What Is Best for Students, Numerical Scores or Letter Grades?
What Is Best for Students, Numerical Scores or Letter Grades?
Evi Micha, Shreyas Sekar, Nisarg Shah
Proceedings of the Thirty-Third International Joint Conference on Artificial Intelligence
Main Track. Pages 2949-2957.
https://doi.org/10.24963/ijcai.2024/327
We study letter grading schemes, which are routinely employed for evaluating student performance. Typically, a numerical score obtained via one or more evaluations is converted into a letter grade (e.g., A+, B-, etc.) by associating a disjoint interval of numerical scores to each letter grade.

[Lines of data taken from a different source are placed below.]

Every row gives one point. Each copy is the shape, with its points in the same order, turned, moved and blurred by noise. Say if it was mirrored as well.
In the rows, zero is written as 128.

Shape:
[[ 89 161  72]
 [173 129 102]
 [107 120 137]
 [113 163 169]
 [ 94 106 118]
 [149 171  91]
 [142 105 125]
 [141 101 113]]
Copy 1, 8 rows:
[[100 184 109]
 [160 107 116]
 [103 126 164]
 [ 66  93 137]
 [113 150 170]
 [126 130  85]
 [140 115 158]
 [148 122 157]]
Copy 1 is: mirrored
Copy 2 (8 x 3):
[[136 191 151]
 [169 141  74]
 [116 120 127]
 [ 69 140 100]
 [130 125 150]
 [144 187  86]
 [145 111 103]
 [156 118 111]]
Copy 2 is: mirrored
Copy 3 (8 x 3):
[[170 120 194]
 [177 113 100]
 [114 117 138]
 [109 171 134]
 [116  95 154]
 [190 143 138]
 [136 101 109]
 [143  91 114]]
Copy 3 is: mirrored

Shape:
[[ 97 166 123 126 144 101]
 [117  95 134 170 115 119]
 [149 150 156 165 135 115]
 [115  88  96 140 121 189]
 [ 83 133 131 110  77 147]
 [134 152 155 100 160 106]
 [123 120 103 165  89 184]
 [114  87 134 111 163 148]
 [152 139  77  77  98 169]
 [ 82 106 142 120 160 147]]
Copy 1, 10 rows:
[[106 157 127 121 139 112]
 [128  94 110 124 174 153]
 [142 144 137 118 167 155]
 [154  87  86 172 113 168]
 [ 87 116  85 112 102 173]
 [125 140 168 100 123 131]
 [142 117  61 168 134 190]
 [133  71 151 146 111 143]
 [162 134  80 124  58 164]
 [104  97 147 153 118 146]]
Copy 1 is: mirrored
Copy 2, 10 rows:
[[ 82 129  91 121 111 121]
 [113  75 130 168 140 128]
 [116 143 124 176 130 124]
 [147  64 123 129 139 197]
 [112  88 141 115  67 155]
 [115 159 113 106 133 110]
 [139  82 120 167 100 198]
 [129  89 127 100 165 149]
 [186 108  91 101  86 175]
 [ 90  91 136 102 152 155]]
Copy 2 is: only turned
Copy 3:
[[112 175 124 136 129  98]
 [109  93 127 158 145 124]
 [156 139 151 168 145 132]
 [106 101  79 114 119 170]
 [105 120 133 104  79 119]
 [156 164 137 113 154  95]
 [116 100 101 143  85 180]
 [114 117  98  92 172 130]
 [163 138  63  93  74 132]
 [ 91 132 125  96 163 135]]
Copy 3 is: only turned

Shape, 12 rows:
[[160  72  80 159 137 123 160 102 102]
 [113 163 125 153 176 109 117 149  95]
 [114 156 136 133 103 105 127 120 110]
 [ 95 161  84 143 147 128 123 184 116]
 [138  97  81 110  94 160 117 148 106]
 [145 123 146 107 118 181 123 108 144]
 [140 161  89 166 140 126 119 181 144]
 [105 119 118 156  97  92 198 170 120]
 [ 89 152 148 122 136 121 188 129 167]
 [138 108 142 100 102 101 144 187 159]
 [109  92 115 133 168  94 127  97 147]
 [149 118  71 127 123 130 198 103 105]]
Copy 1:
[[112  92 132 149 179 124 199 153 111]
 [108 133 190 164  99 121 131 101 144]
 [148 125 143 126  92 111 146 116 107]
 [ 78 141 142 172  80 120 137 137 156]
 [110  96  85 135 123 162 151 163 123]
 [138 151 108 116 148 173 127 117  98]
 [110 161 142 161 109 108 126 168 159]
 [ 95 141 138 106  85  77 205 149 121]
 [102 193 127 108 109  90 163  90 116]
 [111 140 116  61 117  97 133 145 156]
 [ 95 111 141 132 170  76 136 102  99]
 [121 123 108 149 146 128 229 121 133]]
Copy 1 is: mirrored
Copy 2, 12 rows:
[[ 98  71 100 147 118  89 142 120  64]
 [156 146 142 142 143 100  88 163 110]
 [134 104 185 115 126 117 123 137 119]
 [123 127 135 104 129 130  85 206 118]
 [ 95  90 123 122 104 171 120 145  62]
 [111 114 127 129 124 184 147  95 123]
 [135 100 109 129 103 127  88 187 139]
 [ 59 115 163 121  86  81 132 167 122]
 [ 86 153 139  99 128 111 164 146 168]
 [105 142 138  96  47 139 140 143 116]
 [126 124 104  90 137  87 138 106  94]
 [ 81  78 128 148 132 109 181 155  83]]
Copy 2 is: mirrored
Copy 3, 12 rows:
[[159  90 106 155 193 119 124 119  66]
 [ 74 179 153 130 144 129 120 149  87]
 [128 156 130 151 107 123 141 127 119]
 [ 70 161 107 137 159 116 149 171 123]
 [131  99  71 146 149 126 109 175 141]
 [136  98 138 125 134 170  92 148 156]
 [ 83 151 136 160 172  84 118 159 130]
 [163 158 121 152 158  90 194 155 119]
 [131 139 157 119 144 137 192 117 149]
 [160 131 138  95 131  71 141 166 160]
 [104  83 140 114 131 116 154 103  74]
 [162 134  83 148 202 145 145 118 103]]
Copy 3 is: only turned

We propose the first model for studying the (de)motivational effects of such grading on the students and, consequently, on their performance in future evaluations. We use the model to compare uniform letter grading schemes, in which the range of scores is divided into equal-length parts that are mapped to the letter grades, to numerical scoring, in which the score is not converted to any letter grade (equivalently, every score is its own letter grade).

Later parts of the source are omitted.